Therapy dog is a quadruple amputee

Pooch adopted after rescue from Korean meat operation

By Elyse Samuels, The Washington Post
Published: November 3, 2017, 6:05am
2 Photos
Chi Chi was reticent to interact at first, but that changed in a matter of months. Now, Chi Chi’s owners said, she is constantly wagging her tail. MUST CREDIT: Photo by Bob Fugate.
Chi Chi was reticent to interact at first, but that changed in a matter of months. Now, Chi Chi’s owners said, she is constantly wagging her tail. MUST CREDIT: Photo by Bob Fugate. Photo Gallery

Chi Chi, a three-year-old golden retriever, is energetic and loving.
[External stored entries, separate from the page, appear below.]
There are 5 hidden switches. A switch that is on adds its own fixed numbers to the row, and there is some noise. The rows also spread widely along 2 directions, which tell nothing about the answers.
In the rows, zero is written as 128.
Known rows, each followed by its switches (1 for on, 0 for off):
[138 117 162 107  54 101 137 124 126 170 141  77 205 110 136 108 121]
1 0 0 1 0
[139 155 152 111  87 102 123  93 136 160 166  92 157  94 116  97 160]
0 0 0 1 1
[147 129 159 129  80 122  92  93 129 172 150  89 157 109 121 107 132]
0 0 1 1 0
[141 119 160 127  70 106 120 130 126 167 153  84 185 115 120 114 139]
1 0 0 1 0
[147 115 139 115  70 107 128 101 131 141 137 101 191 109 118 104 144]
0 1 0 1 0
[163  98 155 145  80 111  95 119 131 162 108  92 180 127 106  98 140]
1 1 1 0 0
[177 116 134 147 103 131  81  96 131 151 132 121 148 121  92  96 158]
0 1 1 0 0
[162 121 143 123  81 119 109  89 135 148 153 108 168 112 103 107 146]
0 1 0 1 0
[163 105 152 113  75 112 121 115 129 158 119 102 197 127 115  95 131]
1 1 0 0 0
[167 116 143 126  87 128  95  85 142 153 152 105 163 106 118 107 146]
0 1 0 1 0
[112 137 141  95  67 100 149  98 118 144 114  89 184 115 153  83 116]
0 0 1 0 0
[189 120 161 170  98 123  62 104 144 194 152  84 142 123  74 108 191]
1 1 1 1 1
[166 124 170 140  81 122  95 119 129 184 161  88 172 117 100 119 152]
1 0 0 1 0

New rows. What belongs after each?
[153 110 131 125  95 118 123 117 131 127 130 125 180 119 115 102 148]
0 1 0 0 0
[192  94 158 180  92 134  55  96 141 191 142 101 159 132  78 120 168]
1 1 1 1 0
[152 116 162 132  55 100 120  95 144 186 120  67 181 119 116  96 152]
1 1 1 1 1
[154  88 140 171  91 107 102 146 131 154 109  99 195 133 108 106 156]
1 1 1 0 0
[167 111 156 104  46 110 134  91 134 174 133  90 200 130 121  98 117]
1 1 0 1 0
[155 140 158 117  73 135  92  71 126 179 162  99 152 105 116  98 129]
0 0 1 1 0
[195 109 163 134  87 131  73  90 134 179 127 112 147 139  93  92 141]
1 1 1 0 0
[108 111 116 128 102  84 149 165 128 119 131 105 199 109 137  95 145]
0 0 0 0 0
[156 107 136 156  85 123  89  93 139 156 140 100 175 118 101 111 147]
0 1 1 1 0
[169 144 159 103  84 128  91  72 130 167 177 112 148 105 109  99 134]
0 0 0 1 0
[145 129 147  82  44 106 156  70 138 147 135  91 201 111 145  92 108]
0 1 0 1 0
[181 103 132 159 126 125  72 122 139 148 157 130 144 114  82 107 179]
0 1 0 0 0
[173 118 168 165  89 134  53 111 133 200 159  91 155 118  89 113 156]
1 0 1 1 0
[139 110 161 152  68 110 100 125 131 182 136  73 191 117 118 112 138]
1 0 1 1 0
[157 122 139  96  83 113 133  87 136 138 129 113 166 121 125  87 121]
0 1 0 0 0
[143 110 128 105  84 112 136 112 135 125 130 114 183 118 125  90 132]
0 1 0 0 0
[141 145 154 104  59 102 145  68 147 159 117  80 166 107 133  83 137]
0 1 1 1 1
[205 122 173 137  69 147  51  57 142 198 150  94 147 123  87 102 133]
1 1 1 1 0
[195 125 147 151  92 146  50  68 139 173 153 110 132 114  85 104 158]
0 1 1 1 0
[173 130 156 123  70 142  80  52 138 177 144 107 137 113 107  97 135]
0 1 1 1 0
[171 121 172 127  79 127  88 104 125 182 136  95 158 120 116  94 134]
1 0 1 0 0
[135 159 154 104  66 111 117  77 141 169 146  82 159 102 131  87 149]
0 0 1 1 1
[145 112 148 128  66  85 134 125 145 161 129  77 199 115 111 101 160]
1 1 0 1 1
[144 116 144 131  63 113 117  93 134 154 129  89 186 115 128 101 129]
0 1 1 1 0
[147 115 170 144  70 120 101 110 129 188 140  77 182 122 120 103 136]
1 0 1 1 0
[153 119 143 122  71 126 104  81 139 161 132  93 171 116 120 101 139]
0 1 1 1 0
[177 142 157  55  70 132 139  53 131 146 139 117 159 123 127  78 108]
0 1 0 0 0
[166 106 134 149 100 126  89 110 129 135 123 115 159 120  99 105 160]
0 1 1 0 0
[142 115 153 117  71 114 122 128 124 165 118  84 189 123 129  97 124]
1 0 1 0 0
[118 150 147  89  69  91 153 103 134 151 143  80 174  98 133  98 149]
0 0 0 1 1
[152 112 138 135  95 118 113  98 125 142 123 106 163 120 118  93 147]
0 1 1 0 0
[172 125 173 141  67 127  75 100 136 196 150  85 166 117 105 109 133]
1 0 1 1 0
[161 130 164 107  65 101 127  97 147 175 133  77 182 121 111  99 156]
1 1 0 1 1
[114 133 145 109  61 104 138 106 128 154 131  74 192 107 145  94 126]
0 0 1 1 0
[150 111 127 115  94 110 127 120 133 125 124 115 178 117 121  96 148]
0 1 0 0 0
[157 116 141 128  63 126 107  82 138 155 131  88 168 114 117 101 135]
0 1 1 1 0
[139 130 147 112  82 113 115 103 126 150 159  98 178 103 118 103 140]
0 0 0 1 0
[155 143 177 107  54 112 110  79 134 199 144  61 161 116 117  94 144]
1 0 1 1 1
[130  91 149 136  65  87 136 146 133 145 119  80 230 124 130 114 136]
1 1 0 1 0
[142 130 177  93  31 111 128  86 130 189 120  64 187 126 142  95  99]
1 0 1 1 0
[151 114 149 136  67 118 104  95 134 169 131  97 182 118 122 102 139]
0 1 1 1 0
[145 117 154 129  67 106 113 127 130 169 153  87 198 117 108 116 135]
1 0 0 1 0
[176 114 157 109  61 116 117  81 125 177 118  92 180 135 123  88 110]
1 1 1 0 0
[158 139 152  85  83 120 118  93 129 147 148 112 161 107 128  89 123]
0 0 0 0 0
[138 104 156 109  49  90 154 122 128 151 124  76 226 125 132 106 114]
1 1 0 1 0
[136 155 146 100  89 104 126  91 133 166 130  85 149 105 137  77 144]
0 0 1 0 1
[114 146 137 114  91  89 140 114 133 145 122  83 161 109 139  75 155]
0 0 1 0 1
[165 133 169 115  59 111 113  78 145 193 128  68 169 124 116  93 147]
1 1 1 1 1
[168 119 150 111  75 120 108  80 139 156 148 106 171 116 114 104 130]
0 1 0 1 0
[133 139 150 110  59 100 143  72 142 161 122  75 176 111 135  88 140]
0 1 1 1 1
[173 123 145 122  91 126 105  81 132 151 124 112 157 126 120  88 136]
0 1 1 0 0
[175 118 164 134  81 124  89 108 123 185 165  95 174 113 101 112 148]
1 0 0 1 0
[107 121 131 106  64  91 159 125 127 137 139  84 210 103 147 111 125]
0 0 0 1 0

She likes squeaky toys and carrots and cuddles with her owners, Elizabeth Howell, her husband and their daughter.

But Chi Chi is no ordinary dog: She’s a quadruple amputee who walks with four custom prosthetic legs. And her story of redemption — one that began at a South Korean dog meat operation and now continues across the world in the Howells’ comfortable Phoenix home — has earned her a strong online following, as well as a growing one in her in own community.

Chi Chi, who Howell says is a “blessing,” finished a therapy dog training course last month and now visits a veterans center, an assisted-living facility and special-needs students at an elementary school.

It’s a remarkable transformation for a dog who was left in a trash bag outside a meat market in 2016. Her legs had been bound with wire, leaving bones and tissue exposed. The rescue group that found her was going to euthanize her but had second thoughts after rescuers saw her wagging tail, Howell said. Instead, they decided to amputate her legs.

Kelly O’Meara, senior director for companion animals with Humane Society International, said an estimated 2.5 million dogs are slaughtered for consumption each year in South Korea. Activists say the centuries-old practice of eating dog meat is falling out of favor among younger generations, but slowly.

Nabiya Irion Hope Project, an animal welfare group in South Korea, sent Chi Chi to the Animal Rescue Media and Education (ARME) group in Los Angeles, where she stood a better chance of adoption. Howell said she saw one video of the dog and “couldn’t get her off my mind.”

The Howells decided they wanted to make Chi Chi their next dog. ARME drove her from Los Angeles to Phoenix in March 2016. Six months later, she was fitted with custom prosthetics that allow her to walk and run.

After a short but traumatic lifetime of abuse, Howell said, Chi Chi was reticent to interact at first. But that changed in a matter of months.

“Dogs aren’t judging. They love everyone the same. Somehow dogs can just reach a person in ways humans can’t,” Howell said. “Is that compassion? Understanding? I don’t know. But it’s really special to be able to see. I can’t tell you how many people meet her and just start crying.”